Вечеринку закатили в вечер отлета эскадры, заняв большой танцевальный зал в «Монтерей-Хилтоне» и прихватив заодно несколько номеров этажом ниже. Еда была настоящая — по прямому указанию Капоне; нализавшиеся одержимые забывали поддерживать иллюзии деликатесов. Так что Организация прогнала свои базы данных переписи через программу поиска и приволокла на астероид всех, кто назвался шеф-поваром, — одержимых и неодержанных. Значение имел лишь талант, а не век рождения. Продукты доставили на орбиту семью челноками, а Лерой Октавиус раздал фермерам и оптовикам энергистических кредитов на тысячу сто часов.
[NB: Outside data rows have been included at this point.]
A landscape with many peaks, sampled at points; each row gives a point and its height.
From any point a climber steps to the highest of the 3 points nearest to it. It stops when none of these is higher. Distance is the straight distance between rows; heights are no part of it.
j832: [174  59 155 150 156 123 132 163 157 154  95 151  61 137 158 111 100 102
 200 102 148  77 129]  h=5.53
j32: [180  92 140 155 140 137 104 157 161 177 120 138  98 153 139 116 129 121
 185 116 119 114 134]  h=4.88
j25: [135 158 122  86  75 153 154 106  87 141 151 117 145 159  86 158 157 179
 128 144 166 144 108]  h=1.88
j587: [147  94 125 176 139 103  94 158 156 147 115 151 116 134 143 104  80 115
 153 151 128 120 104]  h=6.55
j445: [126 112 180 231 176 111 137 110 159  98  74 135  67 139 133 108  68  96
 183 103 116 149 122]  h=4.58
j484: [154  84 131 150 146  95 111 167 146 145 123 167  93 104 152 110  95  95
 142 154 154 101 100]  h=6.09
j403: [135 142 118  95 154 120 128 108 123 132 147 126 106  89 118 153 174 104
  96 128 137 111 118]  h=7.95
j975: [ 72 137 102 146 140 117  89 139 117 130 158 135 193 108 152  87  83 116
 104 144 117 142 134]  h=6.13
j371: [ 93 145 106 108  91 176 105 131 110 140 159 113 201 162 115  85 125 170
 138 131 123 164 162]  h=2.94
j617: [127 136 102 123 136 112  93 141 129 152 151 133 141 111 134 117 134 109
 114 139 137 121 107]  h=7.74
j546: [136 137 107  93 168 119 127  99 135 103 137 129 108  81 120 173 162  99
  83 115 116 103 122]  h=7.62
j961: [111 125  94  84 160 121 127  96 151  73 130 126 129  96 123 178 138  96
  75 107  90 107 118]  h=7.43
j837: [ 74 151 105  62 108 131 199 102 130  65  93 104 190 151 130 145 147 138
  78 100  86 163 194]  h=5.61
j905: [147 160 151  79 103 139 201  75  82 120 126 125 126 129  80 183 173 184
 110 145 156 133 112]  h=6.51
j768: [169 114 123 126 111 147  98 157 139 178 140 130 112 151 121 124 151 136
 161 134 132 119 121]  h=3.28
j240: [176 128 169 199 158 127 129 124 150 182  91 114  95 155 139 112 134 115
 198  96 104 135 149]  h=4.92
j969: [145 118 115 126 146 104 105 149 135 156 151 147 114  99 137 125 133 102
 123 145 152 115 106]  h=6.52
j659: [170  87 156 189 169 128 135 137 158 146  81 139  70 143 151 112  99 101
 207 104 127 104 135]  h=5.58
j5: [ 86 112 122 161 137 116  75 148 144 141 145 138 185 141 143  71  64 140
 125 135 103 142 131]  h=5.81
j323: [142 121 178 224 179 105 138 100 154 135  80 125  82 147 130 109  89  96
 196  97 116 142 127]  h=4.61
j236: [ 55 162  87  90 129 143 132 112  94 121 149 113 197 113 143 101 130 114
  95 126 117 161 169]  h=5.89
j816: [128 102 143 175 133  90 105 178 135 111 106 167  85  97 165  98  74 103
 120 182 141 119  93]  h=6.54
j575: [ 84 146  86  68 131 122 159  92 138  70 110 106 163 130 125 158 147 113
  75  96  82 141 153]  h=6.87
j789: [ 73 147  97 110 124 148  98 130 116 141 161 118 205 135 136  75 115 138
 116 136 121 156 154]  h=4.54
j160: [113 146 103 111  94 152  97 139 117 154 153 111 168 154 120 105 146 153
 131 133 132 141 134]  h=2.42
j689: [123 118 114 158 127 126  76 149 155 164 137 119 162 156 130  90 103 141
 144 127 106 136 131]  h=4.89
j163: [101 157 104 103  72 173 127 121  88 135 149 107 181 166 103 115 135 179
 132 136 149 161 141]  h=0.34
j663: [119 160 108  97  84 156 125 122 101 147 150 111 152 147 103 128 162 155
 121 142 146 143 120]  h=0.62
j486: [122 156 125  67 113 132 184  82 140  72  94 111 144 134 108 173 178 157
  84 112  85 133 142]  h=6.90
j631: [153  82 149 139 157  90 128 166 123 120 141 168  67  65 158 134 110  85
 114 145 178  76 114]  h=5.57
j65: [ 98 152 110  63 108 127 191  91 139  71  88 101 168 145 116 160 161 144
  77  96  82 145 153]  h=6.63
j623: [ 61 173  97  79 105 158 146 111  89 119 142 108 202 135 123  95 134 137
 106 130 129 167 175]  h=4.51
j410: [148 136 127  87 123 141 132 126 118 155 158 125  99 112 107 145 185 123
 118 141 156 115 111]  h=6.53
j35: [166  75 150 109 138 127 126 169 141 175 149 146  79 115 133 123 157 111
 163 125 170  81 116]  h=5.63
j852: [ 91 117 127  50  90 123 213 113 172  50  77 112 201 172 123 146 154 159
  83 107  72 148 163]  h=5.51
j824: [165 112 140 186 148 125 102 139 161 171 107 125 116 160 135 108 113 126
 172 112  97 126 136]  h=5.40
j248: [114 138  98 141 151  95 101 133 118 107 149 146 140  75 155 143 103  92
  80 140 129 124 113]  h=6.81
j139: [145 140 111 118  79 171 107 140 115 159 156 114 145 165 108 139 153 165
 148 133 140 138 126]  h=1.29
j545: [ 93 127 107 149 133 101  84 140 132 136 151 134 175 115 147  96  86 119
 108 148 125 137 117]  h=6.94
j896: [156  82 151 111 158 103 134 158 128 152 158 147  75  77 147 133 150  94
 132 122 181  65 114]  h=6.02
j392: [160 114 144  87 122 145 133 145 123 170 158 129  87 110 117 136 183 123
 136 139 169  98 113]  h=5.74
j250: [156 125 167  74 111 161 164 121 100 149 157 126  84 116  92 163 196 152
 134 143 172  99 111]  h=4.00
j60: [145 164 153  82 107 138 197  70  96 106 115 117 121 123  92 190 186 178
 105 134 137 124 117]  h=7.18
j916: [177 101 147 104 103 162 129 162 127 179 154 134  88 141 119 141 177 140
 169 133 157 106 121]  h=4.77
j570: [ 78 158  82 109 142 118 114 110 107 115 149 114 180 102 141 126 126 104
  83 122 118 144 138]  h=7.50
j267: [133 142 137 182 100 175  95 134 129 159 146 104 177 177 119 113 129 185
 159 109  94 157 175]  h=7.84
j833: [144 147 145  73 133 148 165  92 111 121 139 117  94  96 102 166 197 137
  98 133 135 107 124]  h=7.23
j690: [147 154 144 191  85 186 119 120 105 155 156 102 180 183 113 144 127 199
 173 103 115 162 177]  h=4.76
j798: [114 118 134 175 132  84  99 169 120 103 117 160 113  84 169 109  69 101
  97 180 133 132  97]  h=6.20
j908: [100  95 170 218 138 111 106 154 163  78  77 143  70 152 140  91  43 117
 151 148 100 146 104]  h=7.06
j43: [154  76 156 196 158 117 127 136 161 119  78 154  68 143 149 112  68 100
 194 120 125 112 118]  h=5.62
j489: [146 148 129  89 105 150 138 121 106 153 153 122 110 123 101 144 180 142
 118 144 158 124 114]  h=5.16
j635: [169 116 132 164 123 147  97 149 156 176 129 116 125 165 132 117 132 135
 172 121 107 128 137]  h=4.40
j588: [158  57 157 118 146 102 132 176 138 156 131 159  68 105 159 116 125  93
 167 118 180  61 111]  h=5.86
j636: [151  97 142 115 176  98 123 137 129 120 158 149  78  57 138 161 143  93
  97 126 154  77 118]  h=6.01
j963: [102 103 157 195 128 101  95 177 146  91  88 151  93 129 155  77  46 117
 124 180 114 142  89]  h=7.15
j920: [115 152 111  63 120 134 167  79 143  75 103 105 143 128 112 169 171 132
  80 104  81 127 139]  h=7.29
j112: [ 96 175  97  81 107 141 147 103  97 115 136 100 159 127 112 133 164 134
  89 123 133 150 141]  h=4.34
j988: [132 143 118 136  71 190 110 128 105 144 150 106 180 184 105 134 123 196
 160 119 132 156 150]  h=1.75
j262: [106 164  97  82 139 125 140  93 121 101 132 109 147 112 120 158 166 113
  76 112 106 135 138]  h=6.72
j554: [120 163 111  91  65 156 154 109  85 129 144 112 165 166  94 141 145 180
 131 139 164 150 125]  h=0.53
j108: [140 130 107 125 112 138  88 144 135 165 148 122 139 142 122 107 143 134
 139 134 131 128 116]  h=2.28
j674: [118  93 157 195 132 104 102 166 156  96  86 156  81 133 153  85  49 118
 144 167 112 132  90]  h=7.38
j522: [168 142 147 193 104 162 103 136 131 173 131 105 141 173 126 131 144 166
 177 108 104 152 162]  h=6.85
j171: [104 142  92  75 140 124 143  88 149  77 116 109 141 113 121 168 153 112
  74 100  83 125 136]  h=7.20
j281: [140 114 154 216 166 108 107 127 167 147 101 119 122 166 133 103  77 129
 169 101  93 141 141]  h=5.65
j298: [169 127 138  97  86 173 136 139 101 162 159 126 104 149  96 158 173 161
 157 140 164 122 109]  h=3.46
j933: [ 66 161  87  75 130 134 159  95 110  82 121 100 183 127 134 130 138 110
  81 102  99 157 181]  h=6.14
j138: [129 148  96 105 144 115 111 120 123 140 151 127 125  95 126 143 157 104
  91 131 132 121 119]  h=7.27
j662: [ 74 151  91 110 130 129 102 126 110 134 157 118 199 117 142  84 114 121
 102 133 120 149 141]  h=5.15
j811: [141 101 122 119 169 113 116 135 140  70 143 157  86  57 139 182 120  88
  74 126 122  89 120]  h=7.30
j497: [148  68 152 180 147 112 118 160 158 117  86 161  69 134 152  98  63 108
 172 142 134 106 108]  h=5.56
j606: [137 163 146  78 107 131 200  70 116  85  99 114 133 129  97 186 176 175
  94 122 111 131 134]  h=6.39
j608: [ 74 138 109  54 112 130 192 101 152  57  90 102 185 159 121 147 146 135
  79  98  74 153 173]  h=6.04
j320: [ 73 179  99  76  95 148 159 106  83 112 136  99 187 135 117 117 149 147
 101 128 136 165 166]  h=3.09
j736: [153 143 136  84  79 159 164 104  88 144 153 132 122 157  77 173 162 182
 142 148 179 132 100]  h=2.68
j750: [117 177 126  79  95 130 195  83 101  87 101 104 160 137 104 167 167 164
  83 112 118 153 147]  h=4.94
j924: [135 130 108 131 155  95 104 138 125 134 155 148 124  84 145 140 128  93
  98 143 141 113 103]  h=6.49
j746: [ 89 102 147 192 133  98  85 163 147 113 117 147 149 134 148  79  35 133
 122 157 100 143 112]  h=6.37
j661: [134 118 188 217 182 118 153  92 145 114  75 138  57 129 141 107  82  80
 216  95 135 133 118]  h=4.59
j439: [147  93 147 140 163  92 124 159 123  94 139 163  63  49 161 154 114  85
  90 140 160  79 121]  h=5.76
j202: [153  70 149 130 151  92 129 170 133 142 137 166  70  86 157 117 112  92
 140 139 178  74 109]  h=5.82
j128: [131 124 111 128 162  99 107 133 127  91 147 152 108  64 146 168 120  86
  77 135 128 110 117]  h=7.11
j730: [104 177 109  82  88 146 151 104  85 125 137 108 159 137 106 135 160 155
 100 130 145 149 130]  h=2.34
j347: [143 157 128  81  84 143 180  88  75 132 142 122 147 163  74 170 148 191
 134 141 178 140 103]  h=2.43
j628: [124 134 121 150  97 169  86 141 132 158 149 111 176 172 118 101 127 171
 154 116 103 151 157]  h=4.74
j733: [124  95 143 188 134  95  96 167 153 111 103 155 106 130 152  87  54 116
 141 161 122 125  95]  h=7.07
j581: [141 117 133 155 149  87 112 165 121 101 131 166  83  62 164 139  98  84
  90 161 150 107 107]  h=5.77
j865: [130 102 133 189 144 103  90 151 161 140 108 135 134 152 144  95  65 128
 152 130 101 134 119]  h=6.06
j397: [147 131 116 147  93 165  94 144 136 169 142 112 150 172 116 115 141 160
 157 123 115 137 138]  h=7.33
j115: [152 105 134 107 158 106 121 149 133 154 156 147  88  87 134 137 155  91
 122 136 160  92 113]  h=6.16
j47: [155  97 143 194 159 107 109 135 170 141  94 133 101 151 141 105  82 115
 180 121 105 124 127]  h=5.73
j777: [ 99 149  89 124 153 104 105 115 115 105 147 128 154  89 148 145 115  96
  74 124 122 128 120]  h=6.70
j318: [ 98 147  97 115 111 143  91 134 118 147 156 113 181 138 126  95 130 137
 120 136 124 144 133]  h=3.87
j350: [161 119 183 196 183 123 159 108 145 152  74 131  70 131 145 101 105  85
 227  82 128 127 134]  h=4.60
j964: [128 180 129  82  93 140 180  91  85 115 124 114 141 135  90 162 169 169
 102 137 148 143 117]  h=4.48
j500: [155 142 182 211 173 110 148 105 152 170  85 114  92 150 130  99 119 100
 205  90 114 150 136]  h=4.70

Call two points neighbours if one is among the 3 nearest of the other. Go from one point of each pair to the other, from neighbour to neighbour, staying as high as possible. Name the lowest point that can't be avoided.
j811 / j617: j777
j267 / j397: j522
j617 / j60: j606
j674 / j570: j202
j920 / j617: j171
j617 / j403: j138

Where does a climber stop that starts at each point below?
j588: j617
j281: j674
j631: j617
j35: j617
j439: j617
j554: j403
j347: j403
j768: j403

Результатом явился формальный банкет из восьми перемен.
Когда пиршество подошло к концу, Аль залез на стол и объявил:
— Когда вы вернетесь, мы закатим праздник побольше и повеселее этого, ребята! Слово Аль Капоне!
Загремели аплодисменты, умолкшие лишь когда заиграл оркестр. Лерой и Буш просеяли добрую сотню лабухов и собрали из них джаз-банд из восьми человек. Кое-кто из них даже играл в двадцатые годы, если не врали, — во всяком случае, когда они вышли на эстраду, в это можно было поверить. На танцевальной площадке почти три сотни человек отплясывали под любимые Капоне старинные мелодии.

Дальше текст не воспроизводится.